Progressive pulmonary fibrosis in a murine model of Hermansky-Pudlak syndrome

• Published in: Respiratory research Vol. 23; no. 1; pp. 112 - 10
• Main Authors: Abudi-Sinreich, Shachar, Bodine, Steven P, Yokoyama, Tadafumi, Tolman, Nathanial J, Tyrlik, Michal, Testa, Lauren C, Han, Chen G, Dorward, Heidi M, Wincovitch, Stephen M, Anikster, Yair, Gahl, William A, Cinar, Resat, Gochuico, Bernadette R, Malicdan, May Christine V
• Format: Journal Article
• Language: English
• Published: England BioMed Central 04.05.2022; BMC
• Subjects: Albinism; Animal models; Animals; Bleomycin; Bleomycin - toxicity; Data collection; Disease Models, Animal; Drug development; FDA approval; Fibrosis; Hemorrhagic Disorders; Hermanski-Pudlak Syndrome - chemically induced; Hermanski-Pudlak Syndrome - genetics; Hermansky-Pudlak syndrome; Histopathology; Idiopathic Pulmonary Fibrosis - pathology; Inflammation; Interstitial lung disease; Lung; Lung diseases; Mice; Pulmonary fibrosis; Rare disease; Trachea; Translational disease models; United States > US; Bleomycin; Pulmonary fibrosis; Interstitial lung disease; Rare disease; Translational disease models
• ISSN: 1465-993X; 1465-9921; 1465-993X; 1465-9921
• DOI: 10.1186/s12931-022-02002-z

HPS-1 is a genetic type of Hermansky-Pudlak syndrome (HPS) with highly penetrant pulmonary fibrosis (HPSPF), a restrictive lung disease that is similar to idiopathic pulmonary fibrosis (IPF).

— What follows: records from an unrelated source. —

Below are the code and all the weights of a small trained network. Each question names an input and a class and asks about switching units off, where a switched-off unit gives its printed mean instead of its output.

import numpy as np


def w(rows, s, z=0):
    codes = np.array(rows[::2]) - 128.0
    scale = np.full(codes.shape[1], s)
    scale[-1] = z or s
    return codes * scale


def norm(h):
    return h / np.sqrt((h * h).mean(-1, keepdims=True) + 1e-5)


def f(y):
    return np.maximum(y, 0)


def log_softmax(a):
    a = a - a.max(-1, keepdims=True)
    return a - np.log(np.exp(a).sum(-1, keepdims=True))


def net(x, mask):
    res = np.array(x, float).reshape(1, 7) / 4 @ E
    u = 0
    for l in range(2):
        y = f(norm(res) @ A[l][:, :-1].T + A[l][:, -1])
        res = res + np.where(mask[u : u + 15], y, B[l][:, -1]) @ B[l][:, :-1]
        u += 15
    return log_softmax(norm(res)[-1] @ U[:, :-1].T + U[:, -1])


A, B = {}, {}
E = w([
[145,214,133],'x0',
[128,127,131],'x1',
[127,128,128],'x2',
[153,131,229],'x3',
[126,132,124],'x4',
[1,146,165],'x5',
[130,129,128],'x6',
],0.0038)
A[0] = w([
[69,155,156,23],'L0N0',
[154,85,131,133],'L0N1',
[83,157,63,84],'L0N2',
[118,84,106,107],'L0N3',
[112,247,124,3],'L0N4',
[132,118,45,132],'L0N5',
[117,161,45,91],'L0N6',
[156,207,108,88],'L0N7',
[102,77,120,88],'L0N8',
[190,161,100,44],'L0N9',
[58,131,140,30],'L0N10',
[184,106,119,141],'L0N11',
[99,130,123,87],'L0N12',
[135,218,121,8],'L0N13',
[135,191,120,29],'L0N14',
],0.011,0.003)
B[0] = w([
[45,187,55,198],'L0N0',
[77,147,90,195],'L0N1',
[133,162,235,222],'L0N2',
[117,77,139,177],'L0N3',
[153,52,81,228],'L0N4',
[141,148,215,254],'L0N5',
[149,155,205,237],'L0N6',
[70,12,131,225],'L0N7',
[130,102,111,174],'L0N8',
[98,135,66,217],'L0N9',
[112,150,67,199],'L0N10',
[56,182,102,240],'L0N11',
[157,146,97,156],'L0N12',
[180,2,109,193],'L0N13',
[130,3,119,170],'L0N14',
],0.0058,0.0035)
A[1] = w([
[132,161,67,117],'L1N0',
[176,185,169,73],'L1N1',
[74,170,123,167],'L1N2',
[68,104,119,154],'L1N3',
[207,105,105,254],'L1N4',
[88,77,72,94],'L1N5',
[88,122,75,173],'L1N6',
[59,175,115,115],'L1N7',
[125,45,121,97],'L1N8',
[128,91,104,125],'L1N9',
[112,93,125,63],'L1N10',
[110,91,124,57],'L1N11',
[103,114,83,82],'L1N12',
[94,141,107,100],'L1N13',
[155,170,254,106],'L1N14',
],0.0074,0.0034)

Hps1 (pale ear) is a naturally occurring HPS-1 mouse model that exhibits high sensitivity to bleomycin-induced pulmonary fibrosis (PF). Traditional methods of administering bleomycin as an intratracheal (IT) route to induce PF in this model often lead to severe acute lung injury and high mortality rates, complicating studies focusing on pathobiological mechanisms or exploration of therapeutic options for HPSPF. To develop a murine model of HPSPF that closely mimics the progression of human pulmonary fibrosis, we investigated the pulmonary effects of systemic delivery of bleomycin in Hps1 mice using a subcutaneous minipump and compared results to oropharyngeal delivery of bleomycin. Our study revealed that systemic delivery of bleomycin induced limited, acute inflammation that resolved. The distinct inflammatory phase preceded a slow, gradually progressive fibrogenesis that was shown to be both time-dependent and dose-dependent. The fibrosis phase exhibited characteristics that better resembles human disease with focal regions of fibrosis that were predominantly found in peribronchovascular areas and in subpleural regions; central lung areas contained relatively less fibrosis. This model provides a preclinical tool that will allow researchers to study the mechanism of pulmonary fibrosis in HPS and provide a platform for the development of therapeutics to treat HPSPF. This method can be applied on studies of IPF or other monogenic disorders that lead to pulmonary fibrosis.